TASK DATA:
%%
Known rows, with every step that occurs:
ziki > lovu > vafo: [-0.34 -1.03  1.50 -0.95  0.99 -0.36 -2.99 -1.08 -1.04  0.42  1.42 -0.46
  1.70  0.76 -0.43  1.18 -0.23]
vebe > vafo: [ 1.31  0.20 -0.88 -0.48  1.86 -0.07  0.55  0.51  0.07 -0.27  1.99 -0.59
 -1.86  0.23 -1.33  2.22 -1.70]
ziki > vebe > lovu > vafo > vofab: [-1.04 -0.34  0.76  2.13  3.39  0.74 -3.15  0.98 -1.83  1.32  3.35  1.17
 -1.92 -0.47 -3.73  3.40 -3.01]
nesi > vofab > vebe > ziki: [ 2.94 -1.29  1.27 -0.11 -0.07 -1.52 -0.16 -1.39 -0.55 -2.56 -1.33  2.46
 -2.15 -1.84  1.64  1.22  0.62]
lovu > vafo > vofab > vebe > ziki: [ 2.25  1.33  2.73  4.19  3.15 -1.27  0.08 -1.73 -2.33 -1.32  0.87  2.71
 -3.58  0.23  0.14  2.73 -2.40]
vebe > ziki > lovu > vofab: [ 0.78 -0.42  0.55 -1.88  0.39  1.04 -1.47 -1.12 -1.66 -1.06  0.15  1.16
 -0.12  1.17  3.16  0.64 -2.20]
nesi > vebe > vafo: [ 0.04 -1.99  0.25 -2.24  2.22  0.04 -0.23  0.21  0.64 -1.25  0.77  0.73
 -1.87 -1.72 -1.41  3.20 -0.59]
vafo > vofab > vebe: [ 2.67  1.78  2.83  3.82  0.84 -1.04 -1.84 -0.04 -0.66 -0.42 -0.24  2.45
 -3.21 -0.48 -0.35  1.51 -0.49]
nesi > vebe: [-1.35 -2.21  0.86 -1.63  0.44  0.07 -0.70 -0.31  0.51 -0.97 -1.12  1.45
 -0.15 -1.71 -0.22  0.99  1.05]
lovu > vafo > vofab > vebe: [ 1.19  1.02  3.65  4.47  2.86 -2.70 -1.76 -1.06 -1.80  0.97  1.36  1.91
 -1.83 -0.17 -1.76  2.35 -1.24]
vebe > vafo > vofab > lovu: [ 3.02  2.24  2.33  3.13  1.70 -0.93 -2.02 -0.59  0.04  0.53  1.61 -1.53
 -3.58  1.29 -3.23  4.71 -3.77]
nesi > vebe > vafo > vofab: [ 0.96 -1.24  1.08 -0.29  2.35  0.11 -0.96  0.46  0.27 -0.54  1.90  1.81
 -3.33 -1.42 -1.73  4.41 -1.75]
vafo > vofab: [ 1.06  0.68  1.10  1.83  0.04  0.12 -0.92  0.34 -0.35  0.64  1.16  1.02
 -1.37  0.23 -0.22  1.39 -1.14]
vebe > ziki: [ 1.01  0.37 -1.04 -0.16  0.44  1.39  1.80 -0.79 -0.42 -2.14 -0.59  0.60
 -1.68  0.49  1.82  0.28 -1.30]
ziki > vebe > vafo > vofab > lovu: [ 1.74  1.91  3.23  2.81  3.08 -0.26 -2.70 -0.03 -0.89 -0.23  1.33  1.14
 -5.54  0.66 -3.68  4.24 -3.38]
lovu > vafo: [-1.55 -0.77  0.81  0.63  1.85 -1.63  0.11 -1.15 -1.20  1.38  1.69 -0.59
  1.23  0.34 -1.34  0.96 -0.78]
lovu > vafo > vofab: [-0.44 -0.09  1.85  2.46  2.03 -1.56 -0.79 -0.81 -1.51  1.99  2.80  0.41
 -0.06  0.56 -1.69  2.18 -1.98]
vofab > lovu > vafo: [-0.84  0.41  2.88  2.19  1.59 -2.55 -1.52 -2.39 -0.84  1.56  0.19 -2.45
  0.90  1.29 -3.16  2.15 -1.87]
vebe > ziki > lovu > vafo > vofab: [ 1.85  0.02  1.64  0.75  1.54  1.11 -2.14 -1.44 -1.79 -1.06  1.97  1.05
 -1.48  1.44  1.21  2.79 -2.59]

Rows:
[ 2.52  0.43  2.59 -0.25  2.39 -1.74 -3.68 -0.17 -1.36 -0.36  1.11  1.34
 -2.09  0.27  0.15  2.60 -1.85]
ziki > lovu > vofab > vebe > vafo
[-0.54 -2.53  1.57 -3.50  0.80  1.02 -2.08 -1.46 -1.04 -2.03 -1.04  2.66
 -0.27 -0.54  3.07  1.59 -1.13]
nesi > vebe > ziki > lovu > vofab
[ 1.74  0.03  3.15  1.43  2.04 -0.79 -2.61 -0.94  0.54 -0.51  0.42  0.03
 -3.77 -0.30 -3.51  5.48 -2.72]
nesi > vebe > vafo > vofab > lovu
[ 1.15  0.71  1.15  1.15  3.31  0.76 -0.90  1.39 -1.14 -0.39  2.62  3.13
 -5.10 -0.38 -1.91  3.04 -2.46]
ziki > vebe > vafo > vofab
[-2.25 -3.05 -0.11 -1.27  2.23  0.08 -2.39 -0.15  0.00  0.35  1.45 -1.14
  1.34 -1.81 -3.02  3.42 -0.89]
nesi > vebe > lovu > vafo
[-2.22 -2.92 -0.25 -2.01  1.26  0.01 -2.59  0.53 -0.18  0.97  0.66  0.10
  1.17 -1.85 -1.44  2.59 -1.82]
nesi > vebe > lovu > vofab
[ 1.16  0.78  1.65  1.35  1.97 -1.41  0.81 -1.55 -1.86 -1.25 -1.04  2.71
 -2.42 -0.14  2.19  0.54 -2.15]
lovu > vofab > vebe > ziki
[ 1.26  0.68  1.84  1.17  3.39 -2.96 -0.57 -0.22 -1.54  0.53  1.46  1.44
 -2.56 -0.23 -0.89  2.39 -2.52]
lovu > vofab > vebe > vafo
[ 0.10  0.48  2.76  1.60  1.62 -2.73 -1.07 -0.78 -1.55  0.89 -0.35  2.05
 -0.69 -0.50  0.28  0.21 -0.83]
lovu > vofab > vebe
[ 3.87  1.24  1.54  0.27  0.34  1.62 -2.27 -0.94 -0.52 -4.11 -2.40  2.12
 -3.13  0.36  2.94  0.77  0.04]
vofab > vebe > ziki > lovu
[ 0.16 -0.23 -0.09  2.43  1.90  0.17 -2.47  0.57 -1.06  2.05  3.61 -1.54
 -0.03  0.07 -3.24  3.76 -3.19]
vebe > lovu > vafo > vofab
[ 1.31  0.25  3.48  0.05  0.82 -1.48 -4.24 -0.69 -1.47 -0.03 -0.73  2.07
 -0.21  0.09  1.29  0.48 -0.30]
ziki > lovu > vofab > vebe
[ 2.31 -1.63  0.24 -0.06 -0.43 -1.15 -3.81  0.74  0.45 -0.54  0.00 -0.14
 -0.21 -2.69 -1.83  2.44  0.61]
nesi > vofab > vebe > lovu
[ 2.25  0.81  4.38  2.93  1.88 -1.45 -4.87 -1.08 -1.81 -0.08  1.00  1.97
 -1.56  0.43 -0.78  2.62 -0.71]
ziki > lovu > vafo > vofab > vebe
[ 1.72  1.92  3.14  3.64 -0.09 -0.76 -2.53 -1.00 -0.02  0.82 -0.45 -0.92
 -1.64  1.13 -2.08  2.57 -2.18]
vafo > vofab > lovu
[ 2.27  0.97  0.14  1.40  2.00 -0.04 -0.30  0.86 -0.35  0.47  3.01  0.30
 -3.23  0.41 -1.54  3.64 -2.81]
vebe > vafo > vofab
%%
All the records are to be transcribed exactly, with no line missing.

Known rows, with every step that occurs:
ziki > lovu > vafo: [-0.34 -1.03  1.50 -0.95  0.99 -0.36 -2.99 -1.08 -1.04  0.42  1.42 -0.46
  1.70  0.76 -0.43  1.18 -0.23]
vebe > vafo: [ 1.31  0.20 -0.88 -0.48  1.86 -0.07  0.55  0.51  0.07 -0.27  1.99 -0.59
 -1.86  0.23 -1.33  2.22 -1.70]
ziki > vebe > lovu > vafo > vofab: [-1.04 -0.34  0.76  2.13  3.39  0.74 -3.15  0.98 -1.83  1.32  3.35  1.17
 -1.92 -0.47 -3.73  3.40 -3.01]
nesi > vofab > vebe > ziki: [ 2.94 -1.29  1.27 -0.11 -0.07 -1.52 -0.16 -1.39 -0.55 -2.56 -1.33  2.46
 -2.15 -1.84  1.64  1.22  0.62]
lovu > vafo > vofab > vebe > ziki: [ 2.25  1.33  2.73  4.19  3.15 -1.27  0.08 -1.73 -2.33 -1.32  0.87  2.71
 -3.58  0.23  0.14  2.73 -2.40]
vebe > ziki > lovu > vofab: [ 0.78 -0.42  0.55 -1.88  0.39  1.04 -1.47 -1.12 -1.66 -1.06  0.15  1.16
 -0.12  1.17  3.16  0.64 -2.20]
nesi > vebe > vafo: [ 0.04 -1.99  0.25 -2.24  2.22  0.04 -0.23  0.21  0.64 -1.25  0.77  0.73
 -1.87 -1.72 -1.41  3.20 -0.59]
vafo > vofab > vebe: [ 2.67  1.78  2.83  3.82  0.84 -1.04 -1.84 -0.04 -0.66 -0.42 -0.24  2.45
 -3.21 -0.48 -0.35  1.51 -0.49]
nesi > vebe: [-1.35 -2.21  0.86 -1.63  0.44  0.07 -0.70 -0.31  0.51 -0.97 -1.12  1.45
 -0.15 -1.71 -0.22  0.99  1.05]
lovu > vafo > vofab > vebe: [ 1.19  1.02  3.65  4.47  2.86 -2.70 -1.76 -1.06 -1.80  0.97  1.36  1.91
 -1.83 -0.17 -1.76  2.35 -1.24]
vebe > vafo > vofab > lovu: [ 3.02  2.24  2.33  3.13  1.70 -0.93 -2.02 -0.59  0.04  0.53  1.61 -1.53
 -3.58  1.29 -3.23  4.71 -3.77]
nesi > vebe > vafo > vofab: [ 0.96 -1.24  1.08 -0.29  2.35  0.11 -0.96  0.46  0.27 -0.54  1.90  1.81
 -3.33 -1.42 -1.73  4.41 -1.75]
vafo > vofab: [ 1.06  0.68  1.10  1.83  0.04  0.12 -0.92  0.34 -0.35  0.64  1.16  1.02
 -1.37  0.23 -0.22  1.39 -1.14]
vebe > ziki: [ 1.01  0.37 -1.04 -0.16  0.44  1.39  1.80 -0.79 -0.42 -2.14 -0.59  0.60
 -1.68  0.49  1.82  0.28 -1.30]
ziki > vebe > vafo > vofab > lovu: [ 1.74  1.91  3.23  2.81  3.08 -0.26 -2.70 -0.03 -0.89 -0.23  1.33  1.14
 -5.54  0.66 -3.68  4.24 -3.38]
lovu > vafo: [-1.55 -0.77  0.81  0.63  1.85 -1.63  0.11 -1.15 -1.20  1.38  1.69 -0.59
  1.23  0.34 -1.34  0.96 -0.78]
lovu > vafo > vofab: [-0.44 -0.09  1.85  2.46  2.03 -1.56 -0.79 -0.81 -1.51  1.99  2.80  0.41
 -0.06  0.56 -1.69  2.18 -1.98]
vofab > lovu > vafo: [-0.84  0.41  2.88  2.19  1.59 -2.55 -1.52 -2.39 -0.84  1.56  0.19 -2.45
  0.90  1.29 -3.16  2.15 -1.87]
vebe > ziki > lovu > vafo > vofab: [ 1.85  0.02  1.64  0.75  1.54  1.11 -2.14 -1.44 -1.79 -1.06  1.97  1.05
 -1.48  1.44  1.21  2.79 -2.59]

Rows:
[ 2.52  0.43  2.59 -0.25  2.39 -1.74 -3.68 -0.17 -1.36 -0.36  1.11  1.34
 -2.09  0.27  0.15  2.60 -1.85]
ziki > lovu > vofab > vebe > vafo
[-0.54 -2.53  1.57 -3.50  0.80  1.02 -2.08 -1.46 -1.04 -2.03 -1.04  2.66
 -0.27 -0.54  3.07  1.59 -1.13]
nesi > vebe > ziki > lovu > vofab
[ 1.74  0.03  3.15  1.43  2.04 -0.79 -2.61 -0.94  0.54 -0.51  0.42  0.03
 -3.77 -0.30 -3.51  5.48 -2.72]
nesi > vebe > vafo > vofab > lovu
[ 1.15  0.71  1.15  1.15  3.31  0.76 -0.90  1.39 -1.14 -0.39  2.62  3.13
 -5.10 -0.38 -1.91  3.04 -2.46]
ziki > vebe > vafo > vofab
[-2.25 -3.05 -0.11 -1.27  2.23  0.08 -2.39 -0.15  0.00  0.35  1.45 -1.14
  1.34 -1.81 -3.02  3.42 -0.89]
nesi > vebe > lovu > vafo
[-2.22 -2.92 -0.25 -2.01  1.26  0.01 -2.59  0.53 -0.18  0.97  0.66  0.10
  1.17 -1.85 -1.44  2.59 -1.82]
nesi > vebe > lovu > vofab
[ 1.16  0.78  1.65  1.35  1.97 -1.41  0.81 -1.55 -1.86 -1.25 -1.04  2.71
 -2.42 -0.14  2.19  0.54 -2.15]
lovu > vofab > vebe > ziki
[ 1.26  0.68  1.84  1.17  3.39 -2.96 -0.57 -0.22 -1.54  0.53  1.46  1.44
 -2.56 -0.23 -0.89  2.39 -2.52]
lovu > vofab > vebe > vafo
[ 0.10  0.48  2.76  1.60  1.62 -2.73 -1.07 -0.78 -1.55  0.89 -0.35  2.05
 -0.69 -0.50  0.28  0.21 -0.83]
lovu > vofab > vebe
[ 3.87  1.24  1.54  0.27  0.34  1.62 -2.27 -0.94 -0.52 -4.11 -2.40  2.12
 -3.13  0.36  2.94  0.77  0.04]
vofab > vebe > ziki > lovu
[ 0.16 -0.23 -0.09  2.43  1.90  0.17 -2.47  0.57 -1.06  2.05  3.61 -1.54
 -0.03  0.07 -3.24  3.76 -3.19]
vebe > lovu > vafo > vofab
[ 1.31  0.25  3.48  0.05  0.82 -1.48 -4.24 -0.69 -1.47 -0.03 -0.73  2.07
 -0.21  0.09  1.29  0.48 -0.30]
ziki > lovu > vofab > vebe
[ 2.31 -1.63  0.24 -0.06 -0.43 -1.15 -3.81  0.74  0.45 -0.54  0.00 -0.14
 -0.21 -2.69 -1.83  2.44  0.61]
nesi > vofab > vebe > lovu
[ 2.25  0.81  4.38  2.93  1.88 -1.45 -4.87 -1.08 -1.81 -0.08  1.00  1.97
 -1.56  0.43 -0.78  2.62 -0.71]
ziki > lovu > vafo > vofab > vebe
[ 1.72  1.92  3.14  3.64 -0.09 -0.76 -2.53 -1.00 -0.02  0.82 -0.45 -0.92
 -1.64  1.13 -2.08  2.57 -2.18]
vafo > vofab > lovu
[ 2.27  0.97  0.14  1.40  2.00 -0.04 -0.30  0.86 -0.35  0.47  3.01  0.30
 -3.23  0.41 -1.54  3.64 -2.81]
vebe > vafo > vofab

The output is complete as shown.